I can't say I had high expectations to watch it, because, besides the aforementioned reasons and Sebastian Stan's (best known for Marvel fans as Bucky Barnes/Winter Soldier) presence in the cast, there was nothing else for me to base some consolidated expectations on. It's the directorial debut of director Mimi Cave, as well as one of the first works by screenwriter Lauryn Kahn, so I was completely uncapable of basing my expectations on a previous project by any members of this creative team. I watched “Fresh” almost completely blindly, unaware of how it would be the absolute best way of experiencing it. The film impressed me in such a way, that I'll make this review as brief as possible, so that it doesn't lose the element of surprise for you.

So, let's talk about the screenplay. It would be quite difficult to compare Kahn's narrative with any other without giving anything away, but I'll try my best. “Fresh” would be a very well blended mix of the subversion of horror tropes and symbolic approach in Jordan Peele's spectacular “Get Out”, with the themes that are present in films such as “Promising Young Woman” (which won the Oscar for Best Original Screenplay) and “Okja”, an international co-production by Netflix, directed by Bong Joon-ho, the same genius responsible by the amazing masterpiece that is “Parasite”. And, as the cherry on top, the tension present in the unnerving “Split”, by M. Night Shyamalan, is replicated in a perfect and realistic way here.

Firstly, I'd like to highlight the entertainment factor contained inside Kahn's screenplay. Even before the film takes off, full speed ahead, through the same paths as “Get Out” and “Split”, the viewers see themselves completely invested in the trajectory of the protagonist, portrayed by Daisy Edgar-Jones. Her frustration, mixed with her yearning to finally connect emotionally with somebody, is established perfectly in the film's first minutes. These mixed feelings are one of the main ways that Kahn uses to make the viewer feel sympathy towards her narrative arc and, mainly, towards the relationship between Edgar-Jones's and Sebastian Stan's characters. That device managed to remind me a lot of “Bridget Jones's Diary” and other rom-coms for some reason, which is funny, because the first 30 minutes are NOTHING like the rest of the film's runtime of nearly 2 hours.

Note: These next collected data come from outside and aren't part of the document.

Each row of a before or after table is a point. The points were changed in one or more steps. Then noise was added and the rows were shuffled. The steps act on how far a point lies along the listed directions, d1 being the first. Write out the steps. A step turns or swaps two directions, mirrors them in a line or flattens them onto one, adds a multiple of one to another, or multiplies one. Angles are multiples of 10 degrees, from the lower direction toward the higher: turns from -170 to 170, lines from 10 to 170 but not 90. Use the fewest steps. Two steps may share a direction if one is a turn and the other turns, adds or multiplies; they go together, in the order done. Otherwise the lowest direction goes first.
In the rows, zero is written as 128.

Directions:
(1): 118,159,69
(2): 194,122,113
(3): 116,68,99
Before:
70,115,173
157,131,95
84,106,68
147,134,159
38,111,111
53,107,90
138,83,93
201,122,193
191,156,127
102,105,144
After (10 x 3):
195,89,177
188,129,113
41,143,123
144,128,116
90,150,90
62,154,106
146,114,144
159,133,98
73,116,173
106,120,154
Steps: multiply d3 by 0

Directions:
(1): 184,157,54,156,140,165,142,123,86
(2): 103,64,96,120,169,165,179,99,165
(3): 114,171,76,126,81,91,159,129,194
(4): 166,138,180,150,100,124,186,59,123
Before, 11 rows:
104,45,121,91,196,190,103,131,108
95,51,127,124,167,162,111,146,123
174,110,83,161,166,201,122,143,75
108,80,143,116,109,137,204,62,225
151,120,210,127,106,126,102,132,106
156,154,24,145,113,132,176,133,130
130,108,72,92,125,171,141,158,119
125,150,177,132,105,75,110,136,131
138,100,71,157,198,206,159,65,135
180,178,132,181,87,131,175,89,139
95,133,61,115,123,132,109,185,155
After:
167,86,118,137,159,189,136,122,99
210,206,171,157,54,111,119,100,98
94,153,82,117,92,106,126,169,177
84,126,173,110,78,63,158,125,184
95,164,226,128,116,92,44,130,131
72,82,196,110,135,125,78,175,148
156,114,87,151,159,147,169,104,121
121,143,132,93,133,128,25,194,83
125,136,117,134,119,122,57,188,92
104,130,136,77,83,116,112,173,139
134,108,202,158,115,135,179,73,160
Steps: turn d1 and d2 by 170 degrees; turn d3 and d4 by 30 degrees

Directions:
(1): 137,131,135,179,188,173,98,185,100,73,136,185,154,159
(2): 119,125,91,135,180,200,145,86,140,92,152,76,122,57
(3): 195,176,67,125,121,95,135,173,127,123,90,116,189,79
Before, 9 rows:
47,76,176,103,95,136,124,76,154,172,178,106,59,183
65,39,188,107,96,154,155,7,154,155,186,73,26,109
83,99,174,111,142,161,133,98,111,125,169,100,78,127
88,94,150,71,91,145,133,76,150,173,136,89,71,111
145,149,106,105,99,92,121,123,122,162,104,103,122,109
163,169,166,164,133,108,100,185,99,118,97,179,152,191
135,135,122,113,79,112,127,132,125,160,112,100,153,107
152,177,91,147,151,113,122,193,117,89,101,153,159,135
183,154,75,151,136,104,104,178,97,70,106,147,203,110
After:
91,95,137,124,180,225,113,109,129,99,156,119,95,104
75,44,188,181,201,241,116,78,116,64,206,141,62,134
181,153,86,114,74,45,115,160,109,120,90,132,188,120
88,100,185,130,156,166,118,130,96,109,167,135,89,153
133,135,105,130,122,160,128,128,125,128,128,92,158,80
142,148,89,128,148,146,120,119,120,123,120,93,128,79
150,175,97,109,92,60,137,165,131,141,87,129,142,136
151,165,150,100,62,61,145,103,138,185,90,94,118,137
46,75,156,130,154,200,120,74,148,125,196,100,66,152
Steps: turn d1 and d2 by -100 degrees

Directions:
(1): 55,170,160,171,116,139,62,80,162,134,143,172,119,113,142,167,69,133,109,186,134,145,139,71,125,75,54,88,168,180,116,93
(2): 92,108,149,139,213,143,173,126,151,150,164,123,163,113,107,147,151,65,108,86,183,52,136,129,152,197,55,142,90,186,108,99
(3): 122,152,141,71,101,168,130,116,131,195,119,88,184,147,123,207,153,144,88,109,124,178,121,160,185,117,95,57,85,106,216,141
(4): 146,139,118,93,135,157,99,172,173,180,118,145,92,121,83,90,100,168,128,162,110,110,197,191,246,100,126,168,115,156,73,131
(5): 224,186,127,126,123,166,159,75,160,117,124,135,92,109,83,132,130,117,178,86,106,53,89,43,166,73,127,112,114,116,156,98
Before, 14 rows:
117,156,181,96,110,145,117,91,123,163,153,93,178,132,133,214,153,104,105,84,123,129,91,61,117,143,77,78,99,146,202,117
184,140,123,100,90,118,158,126,118,120,101,81,109,154,130,117,150,148,157,110,100,148,81,119,135,111,198,116,126,62,186,142
203,126,114,100,179,163,196,166,145,166,141,84,113,129,69,120,178,121,151,60,130,32,113,128,208,161,125,142,71,128,127,111
83,130,157,107,199,157,120,177,178,170,145,135,110,139,89,113,88,117,92,97,167,84,211,185,241,159,47,153,68,187,87,107
115,172,138,148,118,130,128,75,121,101,149,126,114,137,143,150,112,118,121,146,145,159,99,20,90,99,133,73,154,112,151,108
199,190,130,86,119,178,117,94,183,192,131,123,157,137,112,194,103,118,120,111,97,103,113,101,222,99,85,88,107,100,198,136
39,144,143,176,104,97,61,141,136,96,121,154,132,131,173,116,90,160,124,202,144,196,125,93,45,99,120,116,200,126,105,132
64,124,127,144,160,96,125,123,111,140,150,115,140,130,150,134,122,106,103,136,148,132,137,132,104,162,89,120,134,164,118,119
189,184,135,142,123,155,147,99,149,97,122,146,88,114,107,117,113,138,170,110,107,58,95,43,141,84,136,104,122,111,153,100
90,151,141,143,167,143,128,81,146,155,164,164,136,102,119,181,122,78,111,124,152,103,110,90,116,146,77,89,119,183,136,96
101,73,120,146,151,102,125,154,99,108,121,85,137,142,158,75,126,105,113,118,145,132,119,161,78,183,159,170,115,134,84,152
208,170,135,122,131,156,144,91,138,127,103,144,105,97,86,112,127,127,179,102,79,90,108,83,148,97,181,140,127,110,146,104
74,113,121,89,131,111,126,150,115,172,98,103,168,153,141,178,169,168,108,137,148,194,142,207,135,184,88,95,112,117,186,121
189,140,111,94,125,128,172,149,100,125,112,122,130,139,118,138,186,112,153,70,129,87,123,141,141,155,150,128,99,103,167,123
After:
73,169,147,138,165,160,99,80,173,178,164,180,126,97,108,186,97,95,103,148,145,104,136,98,158,122,53,87,122,205,121,89
108,76,121,110,138,115,142,150,87,134,113,51,175,157,160,116,154,104,95,92,144,157,101,179,90,192,158,135,85,108,141,167
104,201,144,113,106,168,96,82,155,163,144,128,117,136,118,176,92,150,97,170,133,175,140,57,181,65,98,54,138,132,158,108
209,129,110,80,97,125,164,158,128,134,92,79,95,153,107,88,153,163,165,111,91,135,106,154,178,115,218,145,113,60,165,149
128,165,171,78,125,169,75,136,177,204,147,129,122,116,84,153,105,145,114,138,104,97,171,113,232,110,74,140,103,192,113,111
208,173,115,132,148,149,98,123,202,143,139,175,84,114,99,99,59,121,159,151,92,45,150,90,215,94,114,174,148,138,83,121
209,164,134,124,129,149,154,88,126,121,103,136,117,101,92,121,140,118,177,91,81,96,94,78,127,108,186,130,124,98,162,106
217,129,99,76,132,127,186,177,102,130,104,116,119,140,104,109,195,116,163,63,123,71,137,170,165,168,178,158,87,97,147,132
185,190,141,135,118,164,146,92,149,108,121,141,103,117,109,140,120,137,161,107,108,72,90,43,148,80,126,82,115,108,174,99
5,171,164,155,86,123,37,117,152,139,120,146,160,136,176,176,83,173,93,211,146,228,124,90,80,71,75,59,191,134,153,127
227,99,101,120,194,134,227,179,121,119,144,83,99,127,79,79,195,102,175,40,134,7,96,118,152,193,167,177,80,114,103,119
93,101,105,102,154,103,109,188,141,160,98,137,108,138,115,96,137,180,135,168,135,149,189,229,171,174,111,170,130,147,92,115
69,101,156,190,216,99,136,150,139,68,162,161,85,126,129,73,84,69,126,90,188,55,164,103,95,189,73,183,119,186,51,93
58,135,133,133,155,109,116,118,122,162,147,114,143,131,146,148,116,115,94,145,146,142,147,140,132,149,74,108,127,173,124,117
Steps: multiply d1 by 1.6; turn d3 and d4 by 100 degrees

Directions:
(1): 115,128,48,154,130,105,87,170,135,34,148,133,91,138,121,111,122,186,208,155,136,162,122,83,144,123,145,183,87,135,125,169,174,88,136,74,172,122,7,124,162,140,140,129,155,121,125,120,81,102,131,124,93,133,189,148,124,148,89,71,86,67,134,64
(2): 63,117,161,154,114,101,90,158,67,173,201,124,112,179,120,214,144,107,166,99,124,94,155,174,141,120,75,126,149,137,190,178,89,88,74,139,175,80,155,127,145,139,141,147,57,137,145,151,34,108,130,174,138,161,146,173,137,120,87,119,175,185,140,71
(3): 96,113,100,122,137,137,186,105,146,127,103,124,154,146,227,173,136,173,101,135,201,184,128,202,154,199,146,65,97,141,123,100,63,127,142,138,152,205,145,156,146,138,118,159,160,126,112,107,94,67,70,108,176,163,159,173,148,117,67,86,171,67,106,142
(4): 148,78,60,145,133,102,136,81,124,139,146,108,141,132,106,162,185,120,116,84,55,168,148,64,163,157,175,93,225,67,124,156,106,118,91,140,78,109,124,128,175,54,147,87,159,55,197,154,141,85,129,131,197,127,207,112,125,166,129,140,130,117,119,139
(5): 107,71,158,135,114,120,120,189,138,143,96,85,84,164,137,146,97,141,117,66,144,160,148,117,191,138,90,105,131,169,161,143,114,95,105,107,122,194,80,129,28,92,174,57,173,168,145,186,185,103,94,114,57,125,96,56,121,162,134,109,153,166,55,113
(6): 146,139,169,63,152,100,154,165,148,157,136,156,88,129,165,64,114,79,165,69,93,146,142,146,226,118,149,227,78,131,129,102,175,165,91,136,126,173,163,111,110,136,160,150,130,31,164,151,76,141,78,91,146,129,186,169,137,93,177,93,138,150,137,153
Before, 12 rows:
118,147,193,92,119,155,125,165,115,169,129,130,130,93,99,100,112,106,113,129,143,103,105,141,85,78,88,141,113,154,140,124,141,136,137,144,136,128,139,113,80,167,141,125,78,194,110,137,162,173,160,127,86,99,33,103,110,131,156,152,139,169,138,136
191,116,149,80,147,136,177,66,123,182,125,147,175,121,128,79,155,78,87,118,78,130,145,125,131,137,154,117,161,104,75,97,144,193,124,154,80,116,209,128,131,94,133,132,138,83,139,134,154,155,140,102,173,110,124,127,101,105,187,186,123,166,152,209
127,181,204,103,129,133,135,92,107,176,155,158,143,127,85,92,107,69,111,148,113,85,113,165,69,101,95,149,119,108,137,97,157,150,129,167,116,90,190,135,144,158,101,168,61,148,110,110,110,207,171,146,123,128,75,138,128,83,173,178,132,163,176,150
125,102,128,188,87,107,7,184,74,109,206,105,87,140,10,151,118,130,193,131,49,75,135,23,84,64,95,164,190,103,157,223,158,82,81,77,145,43,53,98,79,113,177,46,111,169,159,168,130,135,192,178,62,93,111,88,101,176,128,144,87,183,126,73
149,178,237,95,104,172,148,98,118,166,104,158,145,133,104,102,108,85,56,147,127,49,110,167,66,86,87,114,139,145,88,101,159,166,160,151,86,96,214,128,122,178,110,171,65,162,98,116,174,182,159,137,117,124,22,132,144,92,185,199,130,174,151,200
158,102,92,118,132,105,134,150,168,113,106,131,94,140,177,96,124,125,129,98,80,205,156,91,227,147,161,180,116,128,114,135,154,108,102,97,129,198,65,118,94,81,168,92,194,66,181,138,145,76,85,77,114,125,190,100,133,158,141,90,115,97,110,145
145,169,140,132,111,148,149,146,133,120,120,146,130,109,113,89,118,127,118,182,117,91,108,160,72,78,124,170,88,124,101,102,165,170,147,122,138,113,148,139,118,146,118,132,95,132,103,91,121,163,191,118,111,111,95,137,140,101,153,157,80,144,167,149
170,194,177,79,140,136,133,143,133,145,92,177,172,89,98,26,96,61,113,128,127,71,112,127,62,88,125,199,84,123,126,61,186,199,151,117,111,131,196,122,127,166,111,143,61,115,116,154,163,193,149,129,126,110,77,144,105,41,203,153,118,165,175,187
107,132,213,101,127,87,83,242,113,154,163,109,54,164,93,111,108,106,182,87,122,76,163,97,178,73,61,195,119,155,173,141,175,96,113,101,169,87,77,113,74,125,160,105,73,119,140,181,121,112,128,147,11,125,97,108,128,125,154,116,133,196,100,78
133,81,72,123,169,129,146,119,137,121,125,132,132,122,156,146,155,129,133,119,75,175,137,111,177,165,146,125,193,104,111,137,124,133,106,146,114,163,126,164,152,90,130,95,170,83,180,129,132,95,127,142,172,119,199,113,115,151,140,119,116,82,116,118
112,106,103,119,172,85,104,155,142,95,157,105,86,170,166,117,133,118,168,73,117,171,155,113,236,147,137,193,115,126,140,143,136,119,72,118,151,146,83,136,127,109,190,130,131,61,151,173,81,84,81,93,150,155,203,152,133,144,125,70,155,122,116,125
145,159,149,93,124,151,162,88,140,140,101,151,177,104,116,119,142,110,84,140,121,108,93,173,107,116,149,113,121,131,105,58,108,181,139,166,99,135,193,128,135,148,104,135,117,134,107,97,163,152,116,112,176,141,110,111,128,124,138,179,104,125,175,182
After, 12 rows:
113,117,140,142,104,142,159,175,137,133,98,112,111,146,146,133,111,150,101,141,147,134,127,174,122,110,106,122,93,151,128,112,124,139,127,112,143,174,119,153,70,116,147,91,132,155,117,125,141,116,149,106,90,126,97,106,144,127,126,131,115,149,111,137
123,125,171,111,123,136,152,156,128,169,65,123,170,137,143,115,97,101,71,87,175,118,133,155,98,142,96,94,119,147,162,79,103,154,133,114,113,196,175,146,74,128,134,92,103,167,124,190,198,123,109,130,113,133,61,102,109,80,155,136,173,169,105,172
108,125,193,140,89,173,148,111,118,142,81,115,143,168,131,172,110,147,38,140,178,98,120,170,79,133,73,31,159,164,107,129,100,113,163,130,99,141,148,149,99,149,124,127,113,215,93,133,199,119,136,142,95,141,20,98,147,135,125,171,156,143,94,167
136,174,162,76,154,107,152,136,130,152,163,151,133,125,146,104,151,107,147,144,132,90,139,139,135,118,135,165,119,103,120,91,144,149,149,140,157,78,162,130,187,145,104,186,65,51,127,111,75,100,122,135,138,140,154,194,148,84,133,125,131,117,154,138
141,95,98,118,166,128,128,128,124,134,137,140,127,115,126,130,148,103,142,119,53,143,135,102,160,134,131,153,193,108,115,140,146,141,100,148,110,133,141,156,144,100,130,97,145,89,178,132,133,124,145,151,157,109,177,108,111,141,165,135,107,111,131,116
141,119,57,156,117,106,78,123,105,89,201,137,127,121,92,136,152,151,189,156,67,132,126,62,110,125,171,160,163,71,114,181,141,116,98,94,146,85,83,114,166,123,155,109,141,80,166,120,67,92,149,146,168,115,209,174,121,148,96,106,93,89,155,113
178,159,121,99,141,114,138,103,144,149,146,173,132,114,152,83,149,71,124,128,46,145,145,117,174,117,171,209,127,94,103,117,166,151,103,137,125,123,160,110,158,113,131,155,119,31,175,101,95,122,119,97,176,122,192,157,139,113,165,133,111,119,180,170
148,145,143,92,183,100,120,117,142,131,161,132,112,137,150,82,141,69,142,89,88,129,145,122,199,121,147,215,122,103,118,112,150,167,82,150,125,114,161,127,148,125,166,160,95,35,145,152,88,133,104,94,183,143,180,166,134,112,166,110,147,146,157,168
106,144,141,108,122,158,146,128,118,149,127,130,160,95,135,134,132,139,105,153,171,129,103,161,72,118,111,98,120,139,127,123,104,128,152,148,147,136,137,129,131,167,127,146,91,189,103,112,138,136,150,127,131,118,68,137,120,132,108,137,147,115,141,136
115,118,154,124,106,147,138,127,131,138,93,114,152,137,105,163,126,134,80,116,140,121,107,162,120,122,110,75,136,160,135,90,84,135,128,145,108,152,138,133,80,126,129,85,137,193,109,131,195,125,112,122,121,143,79,59,119,159,117,171,118,149,131,146
158,76,155,119,127,141,155,85,107,191,118,110,170,149,119,138,149,103,69,105,104,136,155,124,125,148,114,54,191,124,103,124,102,150,118,145,85,122,173,137,90,74,146,87,149,149,136,157,190,131,144,119,133,116,85,81,96,138,160,191,145,187,110,181
95,111,183,131,116,134,145,118,122,170,114,107,129,163,124,146,95,121,79,116,159,144,127,165,108,150,79,66,134,136,156,112,102,107,124,146,116,168,132,153,81,118,127,107,127,200,117,147,165,147,133,134,84,139,58,77,126,129,133,152,164,151,97,137
Steps: turn d1 and d6 by 40 degrees; multiply d2 by 0.4; flatten d3 and d4 onto the line at 110 degrees; multiply d5 by -1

And with that, we'll pass on to the second highlight of Kahn's script, which is its capacity of drastically subverting the viewer's expectations. It's something otherworldly. Just to exemplify how the film switches its tone (and how well Cave and Kahn manage to switch it without seeming like a rough change), do you know how, halfway through “Parasite”, Bong Joon-ho's Oscar-winning script ceases to be a dark humor comedy and starts being a high-tension thriller? Basically, the same thing happens here, in the 30-minute mark. It's really good (and original) to see how Kahn manages to work with two completely different genres, when it comes to tone, and how she writes both of them in an honest, surprising, realistic and unsettling way. This subversion of expectations and genres is, without a single question, my favorite part about the screenplay.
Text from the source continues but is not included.